Gośćmi programu były prostytutki, geje, lesbijki i wszelkiej maści oryginały. Szczygieł dociskał ich łamiącymi tabu pytaniami o sprawy, które u widzów wywoływały emocje i rumieniec na twarzy. Po kilku latach redaktor poniechał tej działalności i zajął się poważnym dziennikarstwem, które przyniosło mu laury i uznanie czytelników.

Na skandalizujących naśladowców nie musiał długo czekać. Konkurencyjna TVN odpowiedziała "Rozmowami w toku". Uczestnicy tej audycji, zwykle wywodzący się ze środowisk o proweniencji podobnej jak w programie Szczygła, bez zażenowania zwierzają się ze swoich intymności. Śmiało opowiadają o seksualnych fantazjach, zdradach, występkach i wyczynach, które u normalnego człowieka wywołują poczucie wstydu i zażenowania. (ten ekshibicjonizm przywołuje skojarzenie z pieskami kopulującymi na skwerku w centrum miasta) Kiedy jednak pojawi się skrępowanie i poczucie przyzwoitości pani redaktor pociągnie za język, ośmieli, z zawodową wprawą odblokuje hamulce.
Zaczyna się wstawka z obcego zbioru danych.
In the rows, zero is written as 128.
First come named turns, each shown by rows before and after it. For each pair of rows after them, which turns, in which order, take the first row to the second? The first pair is done for you.
k_976:
[122  95 163 120 107 130 127 157  90 133] -> [113 107 140 103 103 147 128 151 105 167]
[140 118  77 134 111 163 144  77 167 120] -> [155 111 125 163 131 121 139  91 104  65]
[122 142 123  78 131 150 167 122 184 120] -> [139 130 165 112 143 115 165 134 146  65]
[120 164 151  74 124  92 133 164 155 166] -> [138 141 163  96 105  94 142 159 192 132]
k_946:
[141 125 139 142 161 108 140 133  77  91] -> [145 113 111 163 154 132 144 105 103  86]
[126 157  91 121 139 136 128 105 124 114] -> [125 166 113 107 142 114 128 126 107 119]
[124 119 141 109 136 107 136 152  83 124] -> [137 100 125 166 126 126 124 135  97 111]
[119 164 128  97 142 127 117 148 102 171] -> [128 138 137 160 136 129  89 156  98 154]
k_966:
[140 156 127 134 152 100 139 115 125  91] -> [132 138  95 121 129 143 147 102 164 116]
[111 145 155 125 134 119 114 152 127 127] -> [118 161 134 138 138 119 113 136 148 123]
[132  86 179 162 108 124 113 164 106 108] -> [147 129 146 197 132 108 105 136 139  90]
[133 139 127 168 127 119  92 126 124 127] -> [126 124 110 157 114 145  96 122 143 141]
k_69:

Show must go on!

Nakaz oglądalności (audycja musi na siebie zarobić reklamami) powoduje, że nawet poważne programy publicystyczne muszą być atrakcyjne i udramatyzowane. Lepsze to od nudy i mowy trawy, ale metody stosowane przez niektórych, skądinąd uznanych dziennikarzy stają się trudne do zniesienia. Redaktor Justyna Pochanke prowadząca rozmowy w "Faktach po faktach" drażni permanentnym przerywaniem swoim rozmówcom. (Kodeks dobrych manier to w dzisiejszej telewizji godne politowania starocie).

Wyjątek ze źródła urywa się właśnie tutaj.